Дальше следовало пройти метров пятнадцать, потом на руках перелезть через край крыши профилактория — и все, цель достигнута. Самое удивительное, что за все время пользования «промежностью» никто оттуда не грохнулся, хотя люди посещали ее иногда в не совсем трезвом состоянии.
Редкие студенты (в основном девчонки) действительно учились на «промежности». Мы же выдерживали от силы полчаса и засыпали под жарким уральским солнцем или играли в карты; порой учебники так и оставались лежать в пакете, как бы успокаивая нашу совесть.
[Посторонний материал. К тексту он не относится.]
Points, in no order, along strands that fork, close into loops and pass close to each other.
(in the rows, 128 means zero)
Points whose rows are less than 121 apart are linked; no others are. Some points are linked to none.
vav: [118 137 141 162 217 161 135 138 130  72  88  85 157 138 126 105 168 154
 116 165  97 124]
mulo: [142 123 132 130  99 123 143 125 128 118 107 210 114 115  87 162  80 151
 113  84 114 140]
guzo: [111 113  77 115 154 219  97 123 139  80 107 130 139  96 116  88 147 150
 126 143  79 152]
rur: [ 81 110  99 172 155 166  74 129 194 126 139 143 121 128 111 162 107 155
 138  76  89 134]
ver: [142 106 182  96 120 122 101 149 126 155 165 124 103 128 129 119 112 145
  89  50 115 127]
nak: [ 99 127 109  87 108 154  85 104 150 137 199 113  89  95 100 112 145  71
 189 131 136 139]
Pepa: [115 139 100 177 146 167 134 136 166 154 119 160 171 136 165 164 125 193
 125 136 103 107]
pima: [172 104 176 143  85 102  98 113 108 147 160 128 136  95 123  84 117 136
  77 114 162 121]
fut: [123 119 165 126 155 125 105 147 155 124  92  74 126 135 134 133 155 146
 124 105 124 133]
remot: [161 131 171 167 176  64  95 108 122 102 167  87 105 129 136 112 199 132
 155 163 161 100]
mefan: [ 46 119 138 109 138 127 158 167 147  55  45 123 117 100 133 103 114 121
  89 104 130 189]
duzu: [ 59 148  95 150 135 141  91 201 176 111  99 128 103 121 122 183 148 108
 145  70 115 149]
Mifek: [150 162 156 232 146  94 102 144 159 128 105 125 145 108 131 135 133 165
 137 157 141  96]
bepa: [177 170 109 142 165  96 176 150  76  94 141 191 110 136 133 143 159 178
 136 128 133 123]
ris: [154 115 114 155  52 119 147 122 126 210 170 136 152 118 145 147  95 109
 100 145 152 112]
ven: [ 77 121 155 148 114 146 137 171 150  91  59 160 120 105 112 123  98 124
 109  84  95 144]
seg: [124 151 106  92  73  80 127 116 137 175 113 121 136 162 132 177 146 104
 126 136 164 151]
lat: [120 146 134 107 117 129 164  94 137 119  47 132 186 148 159 149 120 125
 116 174 128 144]
Das: [116 179 136 123 146 123 114 118 107 118 206 182 109 127 178 147 129 140
 108 112  98 138]
tapiz: [107 113 138  97 147 138 105 153 108 123 173 141  74 155 115 148 106 124
 116  39 100 144]
Vefu: [ 94 109 115  91 121 199 153 134 136 129  84 143 149 160 132 138 119 131
  94  84  84 136]
tubi: [166 125  70 180  68  90 119 123 116 198 155 141 158 102 101 137 103 114
  94 138 173 136]
lif: [142 143 112 189 132 123 125 131 165 129 113 149 169  97 135 131 139 180
 169 164 131 102]
Sike: [148 114 152 134 168 117  79 129 162 120 124 116 153  96 123 109 133 179
 105 131 129 138]
kezer: [137 129 144  60 161  94 190 113 100 113 104 138 110 158 104 153 115 113
 148  95 153 132]
vomo: [127 142 111 122 121 164 194 135 110 102 114 176 117 145 150 151 131 141
 175 113  94 105]
novov: [ 87 142  82  77 112 137  86  84 174 117 141 107 124  97 112 112 165  75
 182 174 142 153]
Gali: [162 135  75 161  69 116  96 139 111 162 150  81 141 112 121 116 181  98
  99 166 141 160]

Помните, я вам рассказывал о том, что в омской общаге душ находился на первом этаже? Здесь было еще веселее: душ располагался в подвале, и студентам приходилось ходить через все общежитие, спускаться в подвал, довольно долго идти в темноте среди каких-то труб, и только преодолев все препятствия, удавалось попасть в душ и помыться. Летом горячую воду отключали, и мы мылись ледяной, так как в подвале трубы не нагревались. Каким-то эмпирическим путем кто-то обнаружил, что во время мытья холодной водой становится немного теплее, если при этом орать что есть мочи. Так мы и делали, и люди, проходящие мимо общежития, особенно по вечерам, думаю, очень пугались, слыша дикие мужские крики из подвала».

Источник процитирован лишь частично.